Roman posthume de Don Carpenter, écrivain que l'on redécouvre ici, 10-18 en soit remerciée, Un dernier verre au bar sans nom est mon quatrième livre de cet auteur. J'ai chroniqué ces trois autres romans. Avec beaucoup d'enthousiasme La promo 49, avec ennui Deux comédiens, avec intérêt mitigé Sale temps pour les braves. Mais ce dernier verre m'a régalé. Je pense au Bison qui devrait apprécier ce tableau de groupe de la Côte Ouest, une douzaine d'années fin fifties début sixties. Don Carpenter arrive après la génération beat, Kerouac, Burroughs, Ginsberg. Il n'est pas un écrivain de la route, plus proche de Richard Brautigan. Comme beaucoup Carpenter a cafouillé un peu du côté d'Hollywood sans laisser beaucoup de traces.

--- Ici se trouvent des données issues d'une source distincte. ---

The rows of a group lie close to one hidden flat surface of 10 dimensions, which may be shifted away from zero. Surfaces can cross.
(in the rows, 128 means zero)
Known rows, each followed by its group:
[161 160 110 125 151 182 109  51  64 163 125 124 132] | (3)
[ 96  98 143  82 103 134 123 180 119 106 132 136 129] | (1)
[102 116 145 150  94 116 114 133 114 124  91 142  49] | (1)
[135 146 112 156 177  54 167 104 102 108 124 200  87] | (2)
[112 141 179 144  90 104  52 117 102 148 147 174 122] | (1)
[ 88 138 165 142 125 156 176 123 156 134  99 134 125] | (1)
[153 139 100  95 182 110 119 144 132  98 162 132 126] | (3)
[131 128 105 131 125 143 167 135 174 124 130  95 137] | (1)
[125 141 116 152 101 107 152 152 167 145 116 155 149] | (0)
[155 192  62 156 157 155 112 102 152  88 120 120 141] | (3)
[104 150 121 133 106 147 130 166 161 110 120 149 135] | (3)
[126 157 126  90 197  87 150 105 167 118 119 166 130] | (3)
[ 82 100 168 181 135 114 139 117 153  83 167 117 141] | (2)
[112 131 137 155 116 173 191 135  95 109 127 126 122] | (3)
[114 136 155 170 103 195 150 112 149 164 108  92 158] | (1)
[112 114 120  58 123  79 125 153 127 122  80 164 104] | (1)
[168 156  83 169 120 118 124  87 181 136 117  77 116] | (0)
[109 121 149 155 170  92 105  69 144 110 185 148 175] | (2)
[119 118 124 178 136 172 177 130 104 113 138 123 143] | (2)
[157 131 109 113  70 165 157 117 109 131 136  57 157] | (0)
[111 187 184 130 163 134 110 140 114 100 137 170 179] | (0)
[113 118  97  85 100 190 132 114 139 131 133 106 117] | (2)
[150 108 113  63 137 121 127 122 123 131 187 107 145] | (3)
[119 154 149 125 128 146 102  84 188 161 108  98 203] | (0)
[117 112 100 107 107  96 134 126 192 102 124  96 116] | (2)
[115  91 127  80 118 101 150  70 126 127 116  99  77] | (1)
[108 111 174 148 143  93 149  90 106 122 147 141 121] | (2)
[ 90 164 129 130 134 133 139 112 134  99 100 178  78] | (3)
[168  97 127 164 123  86 124  90 109 177 150 112 114] | (3)
[ 99 156 170 114 110 125 109 157 135  91 114 139 151] | (0)
[156 207 110 105 173 122 103 146 165 147  37 154 157] | (0)
[114 120 178 101 135  70 114 133 137 122 109 131 113] | (2)
[113 111 156 171  93 113 162  90 122 136 126 110 114] | (1)
[130 138 133 109 199 163 144  79 118 115 151 112 129] | (3)
[ 87 135 153 111  56 137 138 131 172 154 118 143 145] | (1)
[106  92 146 129  49  80 128 158 176 113 129  82 135] | (2)
[121 122 151 133  56 158 154 145 112 144 158 109 210] | (0)
[161 138 125 143 115  82 153 140  94 153 118 155 188] | (2)
[ 82 102 140  86 115 153 143 103 127 103 155 129  88] | (2)
[137 167 124  93 159 119 121 143 169 153 114 162 202] | (3)
[ 91 120 144  93 130  69 155 165 156  85 150 171 132] | (1)
[149 180  91 126 115  93  88  76 104 115 141 179 144] | (3)
[170 154  88 171  91 101 125 123 149 139 161 126 135] | (0)
[170 128  65 114 144 147 109 147 147 158 141 131 100] | (0)
[109 116 147 170 122  78 164 130 168 107 117 113 168] | (0)
[131 114  95 103 134  75 114 118 180 135 145 149 107] | (0)
[113 111 106 147 116  87 110 125 203 126  76 109  95] | (1)
[160 129 110 134 169  93 141 115  71 114 170 163 155] | (2)

New rows, each followed by its group:
[133 150 123  78 106 160 135 137 139 154 133 134 149] | (1)
[122 188  84 112 131 151 131  86 148  94 117 143 132] | (3)
[161 159  94 137 167 126  78  87  95  91 179 130 136] | (3)
[143 128 131  52 153  85  96 109  99 129 144 148 118] | (2)
[147 110 158 175 119 100  95  81 104 155 143 107 106] | (2)
[119 107 145  92 112 100 117 103  77 123 176 155 108] | (2)
[142 120 123 134 103 124  74 120  87 118 189 135 124] | (3)
[114 119  86 100 142 192 138  88 128 113 146 112  77] | (2)
[ 75 141 189 128 120 122 139  92 134 160  93 185 119] | (2)
[104  88 129  67 107 109 168  69 113 133 100 101  65] | (1)
[109 140 149 124 116 152 172 127 138 137 125 130 163] | (0)
[106  64 105  48 136 104 102 159 113  91  91 107  73] | (1)
[130 121 106 128 127 111 134 135 173  94 173 104 139] | (3)
[ 72 174 147 137 132 181  67  85 173 108 122 155 128] | (3)
[111 126 181 103 171  79 107 149 131 102 116 140 121] | (2)
[147 141  94 103 111 104 154 133  95 130 112 163  77] | (3)
[137 177 137  95  96 125 164  60 124 140 171 140 152] | (0)
[125 137 130 187 164 141  99 162 119  88 139 145  85] | (3)
[112  91 146 147 170 142 190 113 112  78 161  83  91] | (1)
[ 96  86 127  90  88 136 112 173 145  85 174 109 107] | (1)
[150 133 118 176  88 131  99  98 140 176 128 115 153] | (3)
[128 126 100 133 125 112 113 139 162 124 167 160  79] | (0)
[ 66  71 168 138 140 135 166 137 162 104 143 113 137] | (0)
[148 154  80 116  81 111  66 153 120  95 171 154 134] | (3)
[128 155 131 144 122 145 109  86 162 141 186 139 125] | (0)
[106 136 166  76 143 164 177 113 113 142 131 132 189] | (0)
[160 109 109 107 149 119 119 141 164 159 145  96 134] | (3)
[127 142 150 156 168 172 169 112 138 147 107 104 163] | (1)
[105 138 104 170 108 163 107 132 124 127 152 185 139] | (2)
[153 140 110  90 125 110 158  93 118 151 182 153 147] | (0)
[ 85 147 158  67 107 198 172 139 142 146  72 128 151] | (0)
[139 150 100 143 124 122 119 159 178 134  78 125 127] | (0)
[145 156 101 109 120 169 163 133 139 145 108 117  95] | (1)
[ 98  93 143 154 106 161  91 108 132  94 193  94  76] | (3)
[126 127 125  75 155 166  87 109  99 130 137 130  71] | (2)
[145 161  94 176 139 156 111  50 168 131 120  93 138] | (3)
[125 145 136 175 100 171 140 156 147 149 126 124 175] | (0)
[ 70 137 158  92  79 117 162  83 174 149  96 152  84] | (1)
[105 126 107 162 136 157 170 127 137 100 137 141 134] | (2)
[104  90 135  86  68 183 101 125 150 149 144  74 152] | (1)
[125 129 137  57 129 169 145 110 104 134 159 118 116] | (1)
[131 130 140 161 173 162  90  94  80 107 165 126  97] | (3)
[180 131  84 102 102 156  98 131  96 140 183  96 177] | (3)
[144 149  91 112 139 125 191 113 178 161  59 112 144] | (1)
[108 137 159 108 116  93  65  86 181 128 165 124 183] | (0)
[155 131  87 117  80 112 126 162 123 138 160 147 123] | (0)
[153 153 123 137 160  86 132  62 112 144 138 154 163] | (3)
[112 137 149 107 160 186 118 161  85 121  91 143  77] | (1)
[158 157  87 156 135 115 117 119  68  92 138 157  88] | (3)
[ 97 138  98 154 108 133 109 178 159  93 128 178 122] | (2)
[138  94  80  98 109 125 104 165 157 138  62  88 126] | (1)
[ 97 115 128 108  97 102 121 145 166 104 128 139  83] | (1)
[134 126 120 103 108 111 170 168  90  82 129 117 111] | (0)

Dans Fridays at Enrico's (en V.O.) il nous immerge dans la vie littéraire et libertaire de cette bohème californienne des années soixante juste avant l'explosion flower. Un couple, Jaime et Charlie, tous deux écrivains, Jaime plus douée que Charlie, entre succès d'édition et impuissance créatrice. Tout ce bobo monde est remarquablement bien campé par Carpenter qui connait le sujet. Et puis il y les autres, les amis, souvent rivaux, Dick, Stan, parfois passés par la case prison, toujours par l'inévitable et si conformiste case paradis artificiels, ça me fatigue ça. Certains feront même fortune, piscine et "parties", en quête de ce qui pourrait ressembler au bonheur. Cette "pursuit of happiness" se révèle la plupart du temps "so vain". Je sais, j'ai truffé de mots anglais mais honnêtement ce livre est tellement West Coast... (tiens, je recommence).

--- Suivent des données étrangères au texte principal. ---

All rows are made from the same 14 directions, up to rounding. Whole rows:
In the rows, zero is written as 128.
[[130 106  69 100 107 127 101 162 160  85 122 118 102 198 118 143 121 104
  102  68 129 128]
 [111 180 112 131 101 160 182  99 115 131  98 107  87 139 124 102 196 162
  133 129 126 152]
 [129 140 128 132 144 170 143 122 120  91  89  78 106  96 184 110  93 115
  110 136 109 115]
 [120 129  98 158 169 167 165 121 117 170 113 118  51 165 132 105 138  95
   80  90 153 144]
 [134 197 146 153  55 144 190  92 120 120  95  69 105 172 127 139 167 154
  136 134 149 153]
 [128 108 116 136  98 125 106 100 100 179 111 147 112 119 127  87 142 149
  157 135 136 120]
 [128 163 105 143 135 138 122 206 124 179 142 156 115 131 103 140 162 128
   80  70 152 154]
 [150 139  77 159  86 127 150  86 145  71 192 110 117 142 154 168 116 153
   83 117  94  62]
 [102 121 131  98 136 116 146  75 113 112 136 116 101 130  87  92 149 126
  127 129 100 101]
 [145 171 167 164 129 156 113 147  96 170  95 122 120 130 137 126 136 102
  133 159 182 161]
 [115 156 210  90 169 109 130 107  78 130  95  92 119  94 105 134 119  91
  133 104 159 181]
 [138 105 125 173 122 145  42 187 107 121 117 139 143 128 105 102 120 110
  163 171 108 110]
 [ 82 108 126 142 205 154 120 115 117  97 160 113 126 146 106 114 166 102
  129 192  82 130]
 [178 164 103 182 104 157 162 118 136  99  96  90  91 186 146 160 127 121
  124 116 162 140]
 [ 93  87 137 148 144 138 107 124 126 107 148 151 133 130 128 129 139 128
  168 159  97 161]
 [138 155 112 146 117 149 172 151 139 165 101  96 103 159 112  92 129 119
   86 120 137  94]
 [149 118 159 158 158 129  94 164 116 114 117 103 130 141 163 193  71  76
  117  93 169 186]]

The start of a row, then its end:
[150 163 103 157 122 161 140 195 173  71 137 195 146 105 107 131 166 164
 158]	[156  95 123]
[119 105 140  88 141 102 124 126 148  86 136 185 111 144  55 116 140 110
 160]	[105 120 139]
[109 206 174 128 104 155 146 157 131  86 135 129 153 103 128 150 172 146
 136]	[170 119 163]
[137 130 100 180 140 162 154 116 120 147 113  89  91 169 156 130 130 117
 107]	[127 142 137]
[147 163 135 176 104 139 140 151 129 152 161 188 101 133  97 137 145 126
 111]	[113 154 127]
[165 195 159 160  72 124 158  91  81 157  94  89 101 118 104 115 143 147
 134]	[120 159 115]
[121 164 139 124  72 138 104 210 127 150 115 162 106 130  71  89 139 116
 106]	[ 90 135 119]
[ 91 124 125  64 108 104 148 105 158  89 152 134 159 123 141 155 152 164
 138]	[120 103 153]
[138 183 106 128 131 170 110 218 151  63 109 131 113 159  94 133 159 102
 107]	[120 125 137]
[139 150  83  99 170 141 108  64  89 188 118 141  87 151 123  92 199 116
 114]	[159 183 114]
[169 115 105 119 146 107  95  90 129 116 151 157 101 180 105 153 120  84
 117]	[117 177 107]
[147 133 117  95  86 124  83  89 138 119 149 200 119 138 145 131 137 122
 144]	[156 170 112]
[131  82 138 139 142 113 144  88 153 141 137 190 121 172 104 131 138 121
 184]	[152 154 161]
[ 85 117 126  82  48 112 117 127 121  79  92  41 157 111 151 115 119 176
 150]	[106  60 128]
[161 116 140 111 145  68 136  52 107 153 161 125 123 133 101 153 106 115
 111]	[ 99 163  95]
[144 139 100 139 146 156 195 100 139 118  94 110 109  89 211 152 120 169
 131]	[ 94 130 169]
[125 166 115 116 161 101 160  91  90 159 144  90 136 114  86 135 199 166
 114]	[116 121 126]
[125 129 119  81 140 107 115 125 106  90  79  68 160  91 130 130 148 166
 169]	[111  96 151]
[119  81 125 148  56 129 106 125 153 121 145 213  94 157 100  93 112 125
 168]	[129 119 114]
[166 170 124 168 109 133 151 167 114 160 108 128 100 119 101 128 128 136
 106]	[ 72 152 127]
[ 72  79 133 150 142 128 211 102 171 138 164 149 140 140 139 134 143 168
 152]	[140  81 168]
[146 104 106  87 141 109  61 149 159 111 183 194 157 123 128 135  98  98
  99]	[150 135  63]
[102 187 159  77 193 131 145  79  83 101 143  79 119  84 129 140 164 112
  85]	[136 126 135]
[166 121 132 105 174 113 123 184 139 146  41  86 174 126 101 102 113 123
 166]	[138 140 127]
[115 127 117  94 151 146  85  80  85 104  95  72 101 138 171 127 135  99
 126]	[137 144 151]
[184 107  88 186 187 138 175  89 139 112 125 127 107 129 140 139 108 133
 137]	[133 124  99]
[164 149 191 146 127  96 116 129  94 142  80 107 179 102 109 160 136 149
 210]	[147 161 188]
[172 149  86 128 167 123 146 143 127 164 112 160 134  85  91  93 164 165
 134]	[126 125  83]
[158 121 132 134 178 105 164 104 158 153 152 163 159 148 130 175 136 130
 141]	[149 170 149]
[127 179 123  92 130 149 112 111 110 100  92 117 120 141 103 100 198 129
 155]	[179 139 133]
[122 149 175 154 143 140 168 150 112 208  94 130 130 102 128 106 131 132
 135]	[132 157 168]
[ 91  80 147  79 134 138 133 115 147 109  84 170 111 102 142  80 113 127
 183]	[130 111 165]
[ 68 147 123  60 103 112 108  85 102 102 151  77 135 143 139 151 184 145
 112]	[120 112 160]
[147 138 110 190 133 123 181 133 141 128 134 126 131 170  60 135 181 163
 162]	[138 109 132]
[147 110 114 130 207 156 157 161 166  99 109 130 109 130 158 138  77  82
  95]	[107 136 132]
[160 138 129 117 134  80 155 142 115 176 100 100 147 113  71 120 133 155
 131]	[ 76 136 113]
[ 95 112 162 117  67 115 138 181 162 132 133 128 153 127 143 140  81 133
 115]	[ 90 113 149]
[156 186 164 105  62 128 190 138 168  90  90 130 121 127 120 131 106 137
 131]	[105 149 125]
[ 83 101 137 117 109 165  93 101 110  62 142 156  56 105 180 124  90  92
 117]	[ 91 109 161]
[143 109 158 186  96 157 107 178 150 141 123 171 110 154 141 120  65  81
 129]	[141 156 129]
[146 129  89  80 144 144  84 134 139 127  90 166 131 131 132  91 161 125
 157]	[168 150 116]
[ 47  99 155  97 141 138 149  80 115 176 139  96 123 134 175 105 132 118
 104]	[152 119 158]
[138 178 115  97 166 147 148  94 129 130 124 135 139 117 145 126 187 142
 128]	[186 152 126]
[136 152 153 134 112 116 135 136  99 154 125 115 116  89 100 105 111 128
 102]	[ 98 124  96]
[143 137 110  86 117  63 128 111 114 162 148  98 154 136  80 145 148 152
 102]	[ 79 136  96]
[161 130  95 123 117 102 158 137 127 123  83 106  96 150  66 117 140 146
 140]	[ 44 128 128]
[159 122 117 134 187 113 113 204 151 163 142 172 182  95 136 171 120 136
 122]	[109 150 152]
[176 148 108  89 101 127  85 104 140  86  81 124 166 137 141 115 146 142
 186]	[206 148  92]
[150 132 165 122 122 102 166  79 122 115 100  87 140 118 125 134 102 136
 156]	[132 133 122]
[153 186 158 159 162 145 161 119 121  81 144 156 137  77  82 118 165 144
 153]	[191 101  96]
[ 93 102 106 149  65 131 108  87 129 102 153 118 101 227  93 119 171 124
 154]	[160 110 129]
[103 121 108 153 150 150  78 144  96  88 165 148  72 149  79 120 156  90
 108]	[107 102 130]
[ 95  96 124 108 124  97 172 123 153 181 146 114 160 139  81  74 135 154
 114]	[149  82  65]
[117 169 128 145  98 161 128 167 130  85 160 142 131  61 154 125 120 152
  95]	[133  77  93]
[147 169 169 155 105 137 192 127 160  58 119  69 134 165 116 153  95 109
 116]	[150 116 107]
[128 114 154 167  76 115  93 129 101 162 126  85 165 125 125 104 102 138
 145]	[177 107  82]
[158 184 116 117  59 110 135 142 143 114 155 178 132 112  82 129 161 168
 123]	[112 128  84]
[133 103 109 150 124 126 132 129 101 177  78 105  92 144 133 122 129 136
 147]	[ 64 151 181]
[129 144 112 211 131 160 196 101 119 130 157 113  92 120 136 127 139 155
 106]	[130  93 109]
[146 165 137 135  91 153 122  92 121  88 107  90  91 186 118 111 126  86
 119]	[170 151  92]
[153 168 165 135  80 128 198 115 153 114 108  89 132 119 166 152  77 136
 105]	[111 144 118]
[120 127 157 165  99 167  98 138 136  97 162 183  83 144 127 108  89  70
 109]	[161 132 100]
[150 134 119  95 176 139 157 127 151  99  95 146 115 101 135 114 116 119
 131]	[119 134 123]
[152 126 112  84  79 107  58 192 137 103 100 133 166  96 151 146  94 142
 139]	[ 85 132 128]
[140 112  85 158 203 172 121 159 147 101 125 116 105 166 134 118 116  78
  95]	[153 120 103]
[127 167 191 153 153 121 188 107 128 126 161 135 161  88 106 143 142 146
 138]	[179 114 124]
[113 102  76 141 135 163 121 148 122 170  98 162  76 131 151  95 149 137
 132]	[ 86 135 167]
[126 122 134  98 150 132  95 121 105 128 106 183 100  93 110  98 145 119
 161]	[118 142 151]
[168 170 189 151 128 101 156 119 106 145  97  69 173 116  89 130 119 134
 153]	[169 141 105]
[111 178 167 111  80 163 198  99 137  73  82 102 106  82 170 109 121 156
 144]	[134 105 146]
[ 67 139 163  59 110 165 153 113 135  93 100 103  84  96 176  75  86  94
  81]	[116 105 120]
[139 103  68 117 168 111 169 108 139 126 116  80 129 137  96  96 141 156
 117]	[113  81  69]
[148 137 116 155 150 146 135 161 150 123 117 154 159 124  99 103 160 148
 167]	[195 108 106]
[123 142 119  85 146 165  67 200 130 146  72 144 131 124 121  61 140  92
 126]	[168 144 113]
[136 151 162 146 133 145 117 127 120 129 150 142 168  57 201 156 102 141
 126]	[178 132 129]
[116 112 128 108  49  87 143 122 142 135 110  68 166 158 102 109 120 166
 145]	[123  94  93]
[ 87 121 120 120 103  97 127 123 113 161 156 103 182 120  86 106 189 190
 150]	[163  71 107]
[134 160 161  70 165 108  90 121  78 156 103  89 119 108 124 133 119  82
  89]	[ 95 181 141]
[ 99 145 162 204 123 141 131 204 114 146 161  98 153 133  85 134 137 127
 107]	[142  85 132]
[112 120 105 120 172 113 129 124 111 168 143  84 142 147 134 151 152 130
  95]	[110 134 145]
[100  86 133 104 136 126  88 114 138  99 170 128 155 107 195 152  76 110
 106]	[148 107 115]
[101 162 163 105  86 129 123  88  97 160 170 198  70 100 137 133 144 117
  96]	[ 85 174 160]
[114  50 138 107 181 112 125 135 159 128 134 157 140 116 158 138  63 100
 133]	[105 123 149]
[108  85 132 182 149 153 114 165 121 186 122 152  93 165 120 103 112  88
 125]	[120 144 160]
[134 127 106  86 118 143  91 131 137 104 131 157 109  97 170 111  93 109
  95]	[116 132  89]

C'est donc une formidable balade dans cet univers de marginaux parfaitement snobs, n'ayant pas peur des contradictions, mal à l'aise dans le milieu mais crachant rarement sur les royalties. C'est aussi un roman écrit par un Carpenter malade et déprimé qui, on le sait, rejoindra son vieux pote Brautigan dans l'ultime nuit volontaire. Le plus difficile dans ce beau roman est de ne pas s'effondrer de nostalgie, de ne pas céder aux sirènes du Pacifique et du c'était mieux avant. Et puis après tout on s'en fout. Ce texte est souvent très fort et on les aime ces semi-losers qui ont été là, sur Laurel Canyon, finalement au bon endroit au bon moment. Je vous conseille d'y faire un tour. Moi, j'ai aimé, bien que ma West Coast à moi soit plutôt seventies et se réfère surtout aux musiciens.